= Wei Xiaokui =

Chinese politician

Wei Xiaokui (魏晓奎, born in January 1969) is a Chinese politician from Dean County, Jiangxi Province.

== Biography ==
He commenced his professional career in August 1991 and became a member of the Chinese Communist Party (CCP) in March 1993. He earned a law degree from East China University of Political Science and Law and a master's degree in agricultural extension from Beijing Forestry University in December 2005.

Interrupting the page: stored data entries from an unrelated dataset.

Rows lie near named flat spaces through zero. A row that begins with a name and a colon came from that space; any other row is followed by the name of its block's space that it lies nearest.
q148q173: 9; -30; 5; -109; 81; -137; -140; -86; 67; -111; -24; 69; -140; 21; 78; -49; -97; 99; 46; -53; -262; 33
q148q173: 44; -285; -211; 30; -62; -19; 205; 19; -65; 98; -303; -293; -7; -31; -67; 64; 512; -287; 202; -222; -301; 75
q112q663: 210; 89; 126; 61; -15; 283; -468; -19; -162; -39; 264; -155; 68; 157; -368; -71; 181; -54; -194; 83; 237; 115
q148q173: -41; -153; 65; -125; -318; 56; 277; 37; -85; 249; 20; -86; 155; -174; -113; 256; 69; -237; -88; -138; 302; 120
q924q149: 53; 31; 46; -40; 67; -403; -19; 212; 146; 61; 170; 61; -215; 111; 70; 58; -268; 239; -26; -129; 5; -142
q998q882: 190; -7; 21; -33; 108; -79; -461; -125; 77; -303; -34; 50; -193; 206; -220; -80; -84; 47; 41; -52; -263; 78
q148q173: 4; 69; 44; -157; -98; 59; -4; -89; -131; -77; 60; -123; 158; 50; -217; 51; -55; 31; -84; -58; 299; 50
q998q882: -12; 87; -306; -30; 235; 372; 139; -324; 261; -261; -44; 70; 116; -38; 142; 63; 101; 50; -128; 218; -265; 179
q924q149: -114; -84; -62; 86; -38; 41; 384; 40; -100; 150; -135; -66; 121; -95; 12; 44; 214; -155; 23; -6; 137; 26
q998q882: -23; -51; 37; -235; -20; 286; 7; -379; 29; -171; 74; 36; 85; -110; 136; 88; 39; -20; -164; 10; -275; 51
q924q149: -214; 296; -22; 265; 20; -105; 33; 297; -353; 17; -139; 6; 180; 11; -100; -320; -258; 119; 272; 264; 589; -113
q924q149: 40; -146; -164; 14; 174; -96; -34; 7; 358; 65; -49; -110; -196; -27; 155; 93; 129; 135; -83; -157; -434; -70
q112q663: -93; -288; 312; -178; -82; -223; -31; 109; -162; 465; 169; -154; -127; -182; 10; 78; 125; 63; -194; -268; 11; 98
q998q882: 150; 72; 195; -44; 19; 91; -332; -210; 51; 34; 114; -99; -85; 192; -22; 51; 100; 187; -122; -94; -299; -114
q112q663: 49; -62; 147; 17; 44; -99; -142; 177; -276; 69; 128; -34; -56; 39; -129; -169; 103; -91; 57; 26; 177; 48
q112q663: -201; -15; -124; 188; 7; -179; 388; 278; 78; 213; -257; 71; 43; -154; 111; 37; -173; 18; 178; 60; 216; -85
q924q149: -63; -131; 68; -54; 10; -149; -94; -68; -40; 79; -137; 30; -112; -29; -56; 3; -16; 82; 8; -106; -210; 259
q148q173: -189; 188; 46; 63; -98; 68; 110; 170; -292; 126; 78; -33; 258; -134; -144; -65; -232; 50; -8; 205; 687; 16
q148q173: 103; -287; 200; -318; 76; -340; -308; -222; 324; 125; 200; 109; -456; -72; 82; 220; -67; 122; -270; -311; -546; 168
q998q882: -10; -117; -167; -107; -191; 462; 233; -320; -138; -143; -183; -247; 298; -106; -7; 96; 432; -312; 25; -56; -193; 36
q148q173: 50; -79; -33; -113; -63; -17; 47; -190; -3; -25; -138; -150; 11; 38; -191; 180; 93; -53; 26; -156; -87; 34
q924q149: 53; 30; -377; 81; 283; 175; 118; -61; 247; -248; -66; -42; 21; 60; 121; -63; 227; 14; -15; 113; -257; 51
q924q149: 176; 201; 29; -220; 121; 170; -210; -223; 215; -507; 312; 329; 1; 242; 107; -80; -254; 156; -231; 122; -121; 141
q148q173: 26; 73; 23; -200; -100; 260; -64; -451; 165; -197; 64; 220; 34; -79; 111; 148; -103; -86; -136; 90; -217; 132
q924q149: 34; -60; 36; 13; -12; 102; -32; 69; -24; 75; 107; -222; 58; 23; -21; -9; 203; 33; -148; -119; 25; -134
q998q882: -116; -102; 64; -90; -84; 164; 350; -119; -89; 87; 21; -7; 149; -144; 157; 102; 131; -89; -115; -27; -12; -13
q112q663: 47; -107; 215; -339; -87; -180; -78; -283; 427; 6; 125; 323; -270; -68; 328; 237; -281; 89; -180; -205; -463; -11
q998q882: 250; -113; 336; -209; 4; -51; -459; -80; 115; 17; 280; -47; -204; 208; -94; 47; 61; 128; -256; -261; -239; -27
q112q663: 62; -71; 406; -203; -138; -213; -104; 18; 95; 274; 333; 152; -181; 45; 135; 109; -91; 113; -286; -224; -15; 22
q998q882: 74; 69; 149; -23; -16; 34; -241; 137; -114; -16; 185; -47; 68; 147; -216; -121; -35; 100; -157; -17; 324; 121
q924q149: 101; -152; 331; -253; 38; -233; -422; -98; 6; 61; 238; 89; -273; 25; -156; 2; -89; 62; -211; -172; -61; 196
q924q149: -147; 231; -77; 98; 159; 139; 257; 142; -90; -275; 173; 143; 213; 25; 251; -292; -150; 126; -82; 249; 320; -202
q998q882: -117; 68; -311; 82; 192; 68; 54; -300; 225; -267; -359; 198; -29; -114; -3; -1; -131; -38; 137; 220; -201; 197
q998q882: -62; 25; 38; 50; -142; 42; 69; 31; -248; 195; -68; -248; 126; -45; -68; 36; 124; -21; 111; -40; 122; -158
q112q663: 248; -173; 65; -168; 72; -126; -456; -270; 262; -78; 9; -90; -346; 133; -51; 171; 81; 95; -40; -270; -712; -36
q112q663: -80; -12; -62; 70; -26; 276; 28; -58; -170; -129; -133; -48; 201; -47; -52; -172; 186; -135; 10; 91; 69; 126
q924q149: -111; -237; -52; 34; -60; 6; 261; -15; -100; 188; -252; -210; 31; -93; 144; -57; 484; -161; 73; -210; -280; 14
q998q882: -39; 18; -251; 147; 188; 254; 10; 192; -138; -341; -41; -137; 188; 62; 139; -409; 237; 12; 67; 118; -73; -68
q998q882: -151; 38; -127; 170; -14; -119; 43; 170; -215; 190; -232; -209; 72; -98; -184; -120; 92; -50; 210; 43; 322; 29
q112q663: 42; 267; -177; 147; 238; 106; -73; -185; 249; -378; -96; 223; -31; 177; 129; -141; -130; 118; 63; 230; -195; -109
q148q173: 34; 357; -170; 1; 190; 600; -139; -281; -12; -458; 104; -46; 336; 155; 54; -225; 77; 153; -115; 329; 41; -41
q998q882: 86; -176; 16; -70; -45; -18; 218; 14; 207; 126; 78; 24; -78; -38; 136; 245; 94; -91; -99; -139; -196; -70
q924q149: -110; -93; 126; -47; -114; 74; 197; 187; -291; 233; 88; -260; 200; -67; 56; -69; 221; 24; -74; -126; 212; -89
q148q173: 153; 8; 65; -187; -138; 364; -28; -560; 49; -176; 102; 33; 56; 46; -8; 263; 186; -166; -176; -16; -365; 59
q998q882: 106; -6; 49; -107; 178; -218; -324; -134; 178; -142; 76; 166; -284; 85; -56; 26; -224; 154; -36; -13; -264; 108
q112q663: 267; 102; 188; -154; 55; 46; -349; -171; 289; -63; 333; 98; -168; 244; 57; 77; 6; 141; -257; -76; -221; -45
q148q173: -15; -327; -236; -69; 38; 49; 314; -298; 320; -4; -260; -13; -141; -193; 262; 259; 316; -208; 11; -174; -728; 31
q112q663: 308; -192; 141; -217; -93; -187; -337; -322; 496; 39; 114; 201; -435; 75; -28; 446; -109; -38; -168; -267; -642; 123
q148q173: -92; 76; 144; -88; -100; -435; -54; 163; -40; 132; -71; 158; -81; -13; -247; 27; -470; 92; 102; -43; 512; 151
q148q173: 234; 68; 245; -183; 64; -169; -414; -178; 108; -256; 360; 159; -276; 201; -43; 88; -329; 172; -147; -72; -226; -217
q148q173: 159; 19; -143; -87; 154; 192; 1; -166; 403; -300; 134; 51; -24; 155; 179; 85; 49; 129; -238; -52; -371; -68
q148q173: -27; 53; -112; -22; 192; -160; 43; 71; 198; -90; 46; 184; -115; -30; 123; -1; -271; 141; 21; 113; -17; 13
q112q663: -83; 122; -265; 123; 177; 400; 220; 109; -46; -155; 14; -105; 311; -65; 113; -227; 221; -70; -10; 276; 276; -60
q998q882: 22; 22; 180; -11; -151; 3; -242; 39; -218; -9; -7; -70; 75; 90; -290; -115; -10; -38; -24; -74; 293; 102
q112q663: -184; -7; -121; -41; -6; -22; 272; -2; -76; -67; -201; 27; 115; -126; 156; -80; -61; -12; 162; 37; 7; -5
q924q149: -65; 55; -229; 106; 37; 34; 218; -6; 22; -156; -303; -70; 119; 95; 57; -74; 85; 48; 173; -15; -137; -27
q924q149: -358; 100; -98; 183; -42; 158; 392; 242; -491; 67; -250; -172; 405; -169; 106; -342; 96; -15; 245; 188; 440; -99
q112q663: 183; 75; 25; -17; -14; -128; -300; -154; 40; -86; -60; -21; -144; 201; -303; 129; -97; 39; 92; -56; -102; 54
q924q149: 106; -33; 398; -193; -107; -331; -279; 161; -141; 226; 358; 17; -185; 85; -131; 76; -247; 158; -119; -172; 199; -34
q112q663: 15; -161; -146; -21; 78; -186; 76; -37; 160; -102; -267; 44; -159; 26; 94; 5; 65; -38; 178; -136; -427; 57
q924q149: 86; -61; -68; 7; 6; 67; 61; -128; 177; 18; -148; -38; -36; 41; 16; 154; 141; -66; 55; -64; -266; -43
q924q149: -2; -171; -91; 53; 95; 99; 49; -154; 203; -47; -204; -151; -20; 27; -41; 86; 232; 55; -150; -187; -337; 2
q148q173: -213; 119; -259; 177; 19; 229; 288; 201; -241; 55; -145; -167; 337; -183; -18; -132; 52; -47; 158; 265; 437; 11
q112q663: -110; 125; 105; 26; 31; 276; 41; 121; -238; -55; 275; -144; 255; -39; 167; -271; 95; 84; -180; 104; 324; -311
q112q663: -33; 12; -36; 31; 45; -103; 63; 148; -43; 1; 90; 116; -37; -24; 76; -96; -55; -14; 13; 78; 96; 100
q998q882: 73; 93; -384; 108; 54; 164; 207; -200; 71; -113; -268; -138; 70; 33; -2; 122; 268; -189; 289; 126; -240; -63
q148q173: 105; 167; 171; 11; 48; -1; -352; -65; -213; -63; 241; -45; -46; 198; -168; -118; -8; 147; -91; 52; 70; 9
q998q882: -314; 8; -239; 166; -50; 234; 329; 179; -364; 80; -380; -348; 442; -192; -168; -220; 232; -83; 160; 90; 516; 84
17; -56; 61; -196; 8; 171; -62; -222; -27; -175; 185; 240; -1; -136; 25; 50; -123; -129; -129; 155; -55; 258
q924q149
-247; -197; -330; -74; 52; 90; 517; -1; -68; 25; -280; -74; 168; -281; 266; -27; 233; -112; 147; 27; -199; 247
q924q149
60; 194; 154; 5; 3; -68; -243; 72; -36; -98; 218; 102; -37; 100; -47; -91; -292; 115; -28; 92; 247; -196
q112q663
173; 75; 353; -124; -226; -40; -232; -62; -74; 1; 393; 211; -85; 115; -101; 86; -173; -97; -199; -32; 201; 11
q924q149
-9; 151; -231; 189; 86; 179; 159; 41; 60; -183; -172; 70; 156; 35; -40; -98; 22; -141; 147; 235; 220; -31
q998q882
-189; 58; -220; -78; 157; 471; 54; -288; 6; -305; -181; -71; 299; -115; 150; -243; 193; 62; -94; 155; -121; 179
q998q882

Wei has occupied various leadership positions during his career in Jiangxi Province, including Director of the Timber Circulation Supervision Administration of the Provincial Forestry Department, deputy director of the Jiangxi Administration for Industry and Commerce, Standing Committee Member and Vice Mayor of the Yichun Municipal CCP Committee, Secretary-General of the Yichun Municipal Committee, and Member, subsequently Deputy Secretary, of the Jiangxi Provincial Commission for Discipline Inspection, as well as deputy director of the Jiangxi Provincial Supervisory Commission. In March 2023, he was designated Secretary of the Fuzhou Municipal Committee of the Chinese Communist Party and subsequently held the additional role of First Secretary of the Party Committee of the Fuzhou Military Subdistrict. In October 2024, Wei was appointed to Fujian, where he presently holds the positions of Member of the Leading Party Group and Vice Governor of the Fujian Provincial People's Government.

In June 2026, Wei was appointed as the standing member of the Fujian Provincial Committee of the Chinese Communist Party and the secretary of the Fujian Provincial Commission for Discipline Inspection of the CCP.